Jeffrey Finkelstein est l’un des boulangers les plus appréciés des restaurateurs montréalais. S’il connaît et comprend bien leurs besoins, c’est qu’il a lui-même travaillé en cuisine de nombreuses années, notamment chez ces quelques icônes de notre industrie que sont le Noma de Redzipi, le El Bulli d’Adrià et le French Laundry de Keller. Lorsqu’on cause tendances avec le fondateur de la boulangerie Hof Kelsten, il n’est point question d’une recette ou d’une autre, mais d’une façon de réfléchir à ce que l’on offre à manger à notre corps. « Faire du bon pain avec peu d’ingrédients, mais des ingrédients de très haute qualité. Le clean label. Et prendre le temps de faire de longues fermentations pour produire des pains qui se conservent mieux et qui se digèrent mieux aussi », résume-til simplement. Il constate également un vif intérêt de la part des restaurants haut de gamme pour le pain de mie au lait — « celui qui rappelle notre enfance, au goût simple et qui laisse la vedette aux aliments choisis en garniture ». Pensez grilled cheese, pain doré, guédille, sandwich, etc.
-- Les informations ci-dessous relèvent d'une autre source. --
One vector is turned by the same rotation once a step. Each row is the vector after some number of steps, and that number follows the row.
The counts run from 0 to 496.
[ 77 162 148 149 131 106 136 104  66 160 151 160 166 124 146 140 149 150
 110 103 124 120 159 150 103 139 174 138 102 148 126 140 123]  158
[113 114 109 145 133 124 150 150  94 178  80  92 177 154 143 125 111 143
 158 141 147 110 125 136  81 160 175 172 113 139 157 114 126]  243
[102 136 174  97 102 128 101 129  95 116 147 135 169 137 149 111 152 127
  90  97 101 114 183 117 117 154 120 147 120 152 129 189 127]  171
[130 102 156 163 139 165  74 162 116 142 123 129 147 176 123 128 100 123
 129 122 150 108 183 101 124 146  78 123 147 131 136  84 167]  29
[124  65 145 149 176 114 145 173 102 105 116 159 171 151 144 120 125 112
  85 163 173 102 139 123 137 130 117 109 121 116 148 108  98]  378
[ 88 135 150 156 174 148 138 144  78 166 115 117 157 135 104 131 139 162
 101 105 127 121 143 150 101 158 197 124 134 129 159 121 101]  147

LES FAVORIS SELON LA BÊTE À PAIN
Cuisinier de formation, le restaurateur Marc-André Royal boulange depuis 2011 à La Bête à pain. Ses deux succursales montréalaises comptent de nombreux collègues restaurateurs dans leur liste de clients. Voici donc les grands favoris de l’heure en matière de pain en restauration, selon Marc-André Royal :

PAINS À HAMBURGER
1. Pains faits avec des pâtes de style « brioche »
2. Pour changer du sésame, des croûtes garnies de graines de chanvre ou de caméline
3.Petits pains de maïs (par exemple 50 % polenta / 50 % brioche)
4.Pains à l’encre de seiche – très populaire aussi dans les burgers de poisson

PAINS À SANDWICH
1.Multigrains
2.Pains faits de grains entiers, comme le millet
3.Ciabatta fabriquée avec des huiles d’olive de qualité
4.Pains au lait très moelleux, comme de la brioche

CORBEILLE À PAIN
1.Un pain « signature » exclusif au restaurant
2.Pains au levain avec longue fermentation et bien cuits
3.Pains multigrains
4.Pains faits de farines d’origine du Québec (comme l’épeautre de Simon Duval de Kiamika, qui fait probablement la meilleure farine du Québec)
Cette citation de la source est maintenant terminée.